Ingestion State: Timestamp of last Data Source execution.

This parameter is only visible on **Data Source Layout (dev)** Layout. {: .info}

Retry Policy: Data Batch Automatic Custom Retry Policy. Defined as intervals in minutes between each Data Batch retry. It overwrites Instance Settings Retry Policy. If empty - Instance Settings Retry Policy will be used. Example values: [720,720,360,180,180] or []

Data Source Auto-Disable

Trace will automatically disable data sources that are identified as unhealthy or have critical configuration errors that will require intervention by the user. Trace will automatically disable a data source for the following reasons:

Data source has not had any successful data batches in the number of minutes configured on the Health Check Failure Window Length in Minutes field (if not set, default is 24 hours)
Globanet data source is enabled without enabling Globanet (Merge1) at the workspace level

Auto-disabled data sources will have their Disabled Reason field populated to show that it was disabled by the system. The data source will also have error details outlining the failures that caused the system to disable it.

Discovery of Monitored Individuals

Some Data Sources combine data from several places into a single import flow. In that scenario, it may not be clear which Monitored Individual is the source of a given document and no Monitored Individual will be tagged. To address this issue, Trace has introduced the Discover Monitored Individuals option on every Data Source. If enabled, Trace will look inside of the document and tag Monitored Individuals defined on the Data Source if they are found in headers inside the document. Monitored Individuals are recognized by identifier and all secondary identifiers.

There is also the option to discover Monitored Individuals that are not linked to the Data Source with the setting Include Monitored Individuals Not Linked To Data Source. If Discover Monitored Individuals is false, this setting will take no action. If Discover Monitored Individuals is true and Include Monitored Individuals Not Linked To Data Source is false, this setting will take no action and it will only discover Monitored Individuals that are linked to that Data Source. If Discover Monitored Individuals is true and Include Monitored Individuals Not Linked To Data Source is true, it will use all of the Monitored Individuals in the workspace to tag documents.

By default, Monitored Individual discovery ignores case in the domain portion of the email address but not the name portion. For example, John.DOE@URL.COM will match John.DOE@url.com, but not john.doe@url.com.

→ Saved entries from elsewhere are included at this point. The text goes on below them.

There are 4 ways to turn a row about zero (a turn may also mirror it). The second row of each pair is the first, turned, with some noise. The first 40 pairs use one turn. New pairs use 3 turns, one after the other, and a turn may come again.
Known pairs, each followed by its turns in order:
[ 2.44 -0.34 -1.12 -4.16  0.67  0.48 -3.22 -1.12 -0.04]
[ 1.72  3.32  1.10 -1.75 -1.39 -2.12 -1.71  0.11 -2.73]
vul

[ 0.67 -0.98  5.96  0.50 -2.67 -0.26 -3.59 -3.36  5.50]
[-1.45 -3.52 -0.01  1.90  2.33 -1.63  1.10  6.64  5.33]
rima

[ 0.02  1.37 -5.03  0.11 -0.79  1.49  0.94 -1.36  5.96]
[ 2.16 -3.27 -1.53 -2.91 -5.62  2.78  0.32 -0.14 -2.30]
vul

[ 0.46  0.34  4.12  0.48  0.85  3.62  2.97 -0.13  0.14]
[-1.63 -2.71 -2.58 -0.08 -0.97  3.49  3.31 -0.21 -0.60]
zime

[-2.29  0.45  2.28 -2.42 -0.74  2.35 -2.97  3.20 -2.05]
[ 2.45  0.20 -1.89 -0.80  1.85 -2.51  4.08 -1.71 -2.20]
zime

[-1.05 -4.28 -0.83  1.63 -3.07 -0.72 -0.03 -1.59  0.80]
[-0.15 -2.21 -1.65 -1.01  0.89 -1.97 -1.92 -2.30 -3.72]
zut

[ 2.77  0.33 -2.53  1.54 -0.67  1.66 -0.36  0.43  1.04]
[ 0.14  1.76  1.91 -2.48  1.14  2.38 -0.40  1.42 -0.39]
rima

[ 0.15 -0.23  0.92  3.91 -1.68 -0.30 -0.16 -0.09 -0.42]
[ 0.25 -1.35  1.35  0.29  2.22  1.82 -0.21  2.60 -0.63]
zime

[-4.84  1.21  0.22 -2.92  1.49  0.50  0.29  1.41 -0.63]
[ 2.20  1.05  0.44  2.85  0.42 -0.05  4.12 -1.89 -1.28]
vul

[-0.22  0.05 -0.40 -1.10 -1.22 -0.37  1.53  0.21 -0.93]
[-0.12  0.17  0.11  1.89 -1.05  0.40 -0.71 -1.02 -0.23]
zut

[ 0.22 -3.26 -0.86 -2.56 -0.79  0.12 -1.58 -0.67 -1.19]
[-1.81  1.40 -2.69  0.65 -0.56  1.03  2.87  0.73 -0.68]
rima

[-0.92 -2.99 -1.92  0.31 -1.95 -2.02  1.11 -0.21  3.95]
[-2.00  0.95 -1.63 -0.21  0.58 -4.26 -0.70 -2.34 -2.82]
zut

[-2.06 -3.73  0.55 -1.75  0.81 -5.64 -2.11  0.62  2.33]
[-0.82  2.20  4.69 -2.38  1.10 -4.09 -1.34 -1.67 -2.90]
zut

To ignore case in the entire email address during Monitored Individual discovery, use the Discover Monitored Individuals Ignores Case setting. For example, John.DOE@URL.COM will match always John.DOE@url.com, but only match john.doe@url.com if Discover Monitored Individuals Ignores Case is set to true.

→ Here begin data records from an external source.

Every row belongs to one group in each of 4 separate groupings. Each group adds its own fixed numbers to the row, and there is some noise. The rows also spread widely along 15 directions, which tell nothing about the answers.
In the rows, 128 means zero.
Some rows, each with its group in each grouping after it:
112 112  97 125 135 154 140 131  95 117  97 137 126 106 126 126 141 128 111 141 111 153 127 113 115 141 148 152 136 113 118 118 114 -> J252 V J160 venor
129 147 162  93 137  98 113 109 148 129 137 105 132 113 130 144  95 130 143 154 145 122 142 130 127 152 145 108 116 146 104 117 140 -> J174 J J552 rol
119 154 118 158 110 109 130 142 109 166 128 148 134 136 119 173 125 132 134 113 133 101  67  87 111 113 106  85 126 126 120 116 123 -> J479 Z J285 venor
150 135 136 118 158  83 118 151 171  98 148 116 130 119 126 113 115 115 135 154 142 126 106 130 127 124 148 116 112 139 121 129 155 -> J113 V J264 kar
114 125 151 114 124 135 117 132 159 126 143 108 164 140 156 145 132 126 115 140 142 142 125 143 127 118 141 129 102 131 130 150 172 -> J370 J J552 rol
151 152 114 125 141  97 121 133 124 118 130 131 104 130 120 131 124 124 131 119 122 114 141 130  90 146 122 131 143 135 154 123 125 -> J479 Z J264 Lak
155 134 105 111 111 117 124 102 111 121 128 131 116 132 112 151 113 122 116 136 122 164 164  94 108 141 135 128 146 124 138 131  97 -> J113 J J285 kar
112 140 169 104 136 135 114 142 122 157 131 109 158 127 131 127 121 103  90 119 132 115 124 135 116 126 128 140 116 128 136 128 153 -> J252 J J817 Lak
123 162 129 121 131 113 122 141 124 111 124 121  91 117 129 138 138 130 118 154 114 124 135 149 122 158 140 152 132 131 125 119 144 -> J174 J J160 venor
157 132 105 129 159  95 123 140 146 127 132 136 132 140 104 103 111 126 135 120 137 101 119  96 103 110 138 103 134 130 151 141 138 -> J370 Z J817 venor
147 112 134 119 121 133 120 115 116 130 115 116 107 121 140 141 135 154 109 119 129 106 144  94  98 141 162 107 134 128 162 149 119 -> J113 Z J817 kar
120 124 128 144  92 116 131 113 112 142 127 134 123 122 127 149 146 147 119 122 138 124 128 114 107 111 135 112 118 132 132 124 129 -> J113 Z J552 rol
124 140 128 138 133 106 135 127 128 144 128 125 121 153 132 135 111 162 152 133 134 100 103 108 148 127 141  83 106 125 130 140 153 -> J370 Z J160 rol
121 137 146 112 139 112 112 114 144 138 137 122 144  92 149 147 119 132 129 108 150 124 122 118  77 131 129 109 121 145 137 113 141 -> J113 Z J817 kar
135 139 178 108 152 120 103 141 139 121 148 103 145 143 140 129 122 116 106 136 135 113 115 139 106 143 131 120 126 124 144 137 126 -> J479 J J264 Lak
118 139 120 141 128 161 120 121 133 160 120 143 137 142 120 137 126 112 125 108 135 122 129 114 131 118 122 126 131 114 139 143 129 -> J174 J J817 Lak
147 128 108 119 142 115 128 115 156 111 146 128 148 153 148 143 115 132 149 135 136 159 131 116 109 136 126 120 125 125 131 141 124 -> J174 Z J264 kar
149 110 122 137 117 136 116 116 124 123 146 138 123 124 131 120 122 113 125 117 131 162 154 138 148 109 106 139 128 112 148 118  99 -> J174 Z J817 rol
 95 111 111 140 142 140 153 130 114 138 115 131 136 135 130  83 141 151 135 124 123 119 132 144 138 114 136 148 108 119 126 132 160 -> J174 J J285 rol
107 141 132 141 121 149 127 127 141 154 122 135 128 143 118 132 126 110 129 144 130 122 138 134 160 123 130 144 123 120 108 143 145 -> J174 Z J817 rol
154 138 107 129 124 107 129 124 115 119 130 132 100 131 110 133 113 130 126 143 124 146 129 100 145 126 135 116 127 120 132 125 120 -> J174 J J817 kar
109 148 121 148 153 123 132 140 146 152 124 136 134 142 123 113 118 139 159 117 130  85 103 137 143 118 127 115 114 126 121 138 159 -> J479 J J552 venor
158 110 139 108 102 112 122 125 120 148 137 119 150 116 134 160 102 114 127 123 141 128 131 104 128 130 122 107 125 142 112 111  99 -> J174 Z J817 venor
133 147 116 133 114 112 132 140 127 134 127 131 118 130 108 138 128 110 121 147 129 131 122 125 141 125 133 134 123 135 109 123 143 -> J174 J J817 Lak
157 104 116 132  99  95 142 132 110 107 145 122 119 156 127 125 158 143 106 147 124 138 142 130 107 126 139 137 127 134 133 134 107 -> J174 J J264 kar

Monitored Individual Discovery On Merge1 Data Sources

Merge1’s EWS Data Source only looks for Monitored Individuals in the X-UserMailbox header of an email. This header is provided by Merge1 and typically contains exactly one Monitored Individual.

Monitored Individual Discovery On Other Data Sources

All other data sources discover Monitored Individuals based on the FROM, TO, CC, and BCC headers. Any Monitored Individual on the Data Source with an identifier (primary or secondary) contained in any of these headers will be associated with the document.

Supported File Formats

Discovery of monitored individuals is based on finding the email addresses of monitored individuals in the headers of an email file. Therefore, it will only work properly on .eml, .msg, and .rsmf (Relativity Short Message Format) files. Any other file format is not currently supported.

Usage of Alternative Monitored Individual Identifier Field

Alternative Monitored Individual Identifier field give possibility to choose Fixed-Length Text field from Monitored Individual which we indicate to be main identifier to retrieve data from source. After retrieve, Monitored Individuals are always link to proper Identifier field.